As artificial intelligence (AI) continues to disrupt industries across the globe, Daniel Huttenlocher, dean of the MIT Schwarzman College of Computing and a member of Amazon‘s board of directors, offered a candid roadmap for business leaders looking to deploy AI effectively.
His message was clear: Don’t just adopt AI — experiment with it, understand its limitations and integrate it with human decision-making to unlock its full potential.
“Machine learning is going to reinvent many areas of work,” Huttenlocher said Tuesday (April 1) in a keynote address at the 2025 MIT AI Conference in Cambridge, Massachusetts. “If you don’t have skunk works projects, you’re going to be left behind.”
Huttenlocher said businesses do not necessarily need to make big upfront investments to gain a competitive edge with AI. Instead, they should focus on small, targeted experiments that lead to little successes and build from there — something he learned from Amazon.
“You can start something very small, doesn’t have to be expensive. But if you get a positive surprise, double down,” he advised. “The thing about doubling down repeatedly is then you end up with something big.”
Huttenlocher said it’s important for companies to remember that at the beginning, growth will be very slow. “It doesn’t get big until you’ve really had a bunch of positive surprises.”
To determine what is a positive surprise, companies have to identify “good” KPIs so they can measure it, he added.
Huttenlocher also urged companies to think beyond simply applying AI to improve existing processes.
The real opportunity lies in re-envisioning products, services and operations through the lens of AI, he added. That means focusing not just on optimization, but on innovation.
Read more: Amazon Unveils AI Agent That Can Shop and Place Orders
Four Inconvenient Truths About AIWhenever a new technology emerges, it enters into a hype cycle period before maturing.

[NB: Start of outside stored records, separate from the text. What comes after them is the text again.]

Each row of a before or after table is a point. The points were changed in one or more steps. Then noise was added and the rows were shuffled. The steps act on how far a point lies along the listed directions, d1 being the first. What was done? A step turns or swaps two directions, mirrors them in a line or flattens them onto one, adds a multiple of one to another, or multiplies one. Angles are multiples of 10 degrees, from the lower direction toward the higher: turns from -170 to 170, lines from 10 to 170 but not 90. Use the fewest steps. Two steps may share a direction if one is a turn and the other turns, adds or multiplies; they go together, in the order done. Otherwise the lowest direction goes first.

Directions:
(1): [ 1.29  2.30 -1.64]
(2): [-0.24 -1.70 -2.59]
(3): [ 2.82 -1.20  0.53]
Before (14 x 3):
[[-0.63 -0.09 -0.02]
 [-0.14  0.88  1.09]
 [ 0.57  0.31  0.16]
 [-0.04  0.15 -0.07]
 [ 0.01 -0.06 -0.19]
 [ 0.42  0.19  0.10]
 [ 0.33 -0.16 -0.15]
 [-0.12  0.04 -0.23]
 [ 0.49 -0.15  0.20]
 [ 0.03  0.88  1.37]
 [ 0.49 -0.09 -0.17]
 [ 0.41 -0.24 -0.03]
 [ 0.01  0.28 -0.22]
 [ 0.51  0.37  0.81]]
After, 14 rows:
[[-0.20 -0.06 -0.08]
 [ 0.70  1.46 -0.24]
 [-0.13 -0.16  0.00]
 [ 0.43 -0.20  0.11]
 [-0.13  0.05 -0.31]
 [ 0.74  0.52 -0.17]
 [-0.47  0.30  0.27]
 [ 0.33  1.38 -0.34]
 [ 0.26 -0.46  0.00]
 [ 0.50 -0.06 -0.35]
 [ 0.40 -0.08 -0.21]
 [ 0.15 -0.36 -0.02]
 [-0.07  0.08 -0.22]
 [ 0.25 -0.39  0.14]]
Steps: add 0.3 times d3 to d2; turn d1 and d2 by 70 degrees

Directions:
(1): [-1.59 -1.24 -2.52  1.58]
(2): [ 1.80  2.01 -2.34 -0.34]
(3): [ 1.04 -2.39 -0.92 -2.29]
Before (13 x 4):
[[ 0.16 -0.11 -0.79 -0.06]
 [-0.01 -1.06  0.56 -0.36]
 [-0.05 -0.18 -1.24  0.41]
 [-0.34 -0.53 -1.04  0.31]
 [ 0.37  0.20 -0.43 -0.48]
 [ 0.20 -0.18  0.28 -0.49]
 [-0.05 -0.09 -0.13  0.15]
 [ 0.16  0.18 -0.69  0.07]
 [ 0.12  0.27  0.29 -0.10]
 [ 0.33  0.19 -0.30  0.07]
 [ 0.08 -0.10  0.07  0.08]
 [ 0.06  0.58  0.20 -0.13]
 [-0.52 -0.38  0.85 -0.09]]
After (13 x 4):
[[-0.46 -0.41  0.88 -0.09]
 [-0.47 -0.62 -1.19  0.47]
 [ 0.04 -0.22 -0.95  0.07]
 [-0.23 -1.24  0.18 -0.08]
 [-0.08 -0.20 -1.36  0.41]
 [ 0.06 -0.10  0.03  0.09]
 [-0.06 -0.11 -0.15  0.11]
 [ 0.13  0.66  0.35 -0.22]
 [ 0.02 -0.27  0.08 -0.36]
 [ 0.25  0.27  0.40 -0.21]
 [ 0.25  0.07 -0.56 -0.34]
 [ 0.38  0.20 -0.29  0.08]
 [ 0.16  0.17 -0.71  0.07]]
Steps: add 0.7 times d3 to d1

Directions:
(1): [ 0.25 -3.06 -1.56 -0.16  2.60 -0.81]
(2): [ 0.94  1.16 -2.54 -2.69  0.16  1.85]
(3): [-1.58 -0.84  2.34 -1.16  1.35  2.74]
(4): [ 0.97  2.56  0.45  1.11  3.22 -0.15]
(5): [-2.92  1.09 -0.18 -1.95  0.61 -2.33]
Before:
[[-0.40 -0.02  0.21 -0.33 -0.15 -0.14]
 [-0.17 -0.20 -0.47 -0.04 -0.02 -0.05]
 [ 0.62 -0.19  0.22  0.64 -0.48  0.10]
 [ 0.02  0.09  0.32  0.52  0.45 -0.18]
 [-0.04  0.54  0.00 -0.58  0.38  0.14]
 [-0.73 -0.09  0.00 -0.63  0.24 -0.13]
 [ 0.26  0.12 -0.11  0.54 -1.37 -1.14]
 [ 0.40  0.21 -0.01  0.36 -0.60  0.02]
 [ 0.31 -0.08 -0.36  0.65 -1.09 -0.56]
 [-0.72  0.17 -0.23 -0.30  0.05  0.34]
 [-0.65 -0.09 -0.55 -0.78  0.29 -0.18]
 [-0.18  0.06  0.64  0.56 -0.10 -0.22]
 [-0.23  0.21 -0.15 -0.21  0.08 -0.40]]
After, 13 rows:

Huttenlocher sees the same thing happening with AI. He pointed to four ideas about AI that are often overlooked.
1. GenAI models of today do not make good AI agents.
While advances in GenAI models in the past five years have been “nothing short of completely stunning,” Huttenlocher nevertheless said they are “not so great at being agents.”
They are trained to produce text and images, “but it’s much harder to get them to get things done,” he said. “It’s actually relatively challenging with today’s training techniques to get them to work very reliably.”
This insight is crucial for businesses hoping to use AI to drive real-world outcomes. GenAI is still useful in the right tasks.
In areas like robotics, Huttenlocher noted, training AI systems on both actions and observations is producing real results, especially when paired with simulation.
But the road to scalable, autonomous agents remains a work in progress.
This week, Amazon debuted a solution that it said makes AI agents more reliable. Called Nova Act, the AI model lets developers break down complicated workflows into a series of single acts. By structuring the process this way, Nova Act is creating reliable building blocks for AI agents.
2. AI does not reason like humans do, amid the hype around reasoning models.
Huttenlocher said AI models do not reason like people, and therefore standalone systems are not optimal, especially for highly regulated industries like health care.
“I don’t think it ever will deliver human reasoning,” he said. AI “may do very high-quality things that don’t align with the way humans would reason about something. … That’s why I’m very skeptical of standalone AI systems.”
For example, Huttenlocher said that AI used as a medical consultant can enhance physician decision-making, whereas AI acting as an autonomous expert can actually lead to worse outcomes.
Instead, he encouraged collaborative AI — designing AI systems to work with humans instead of taking over their jobs.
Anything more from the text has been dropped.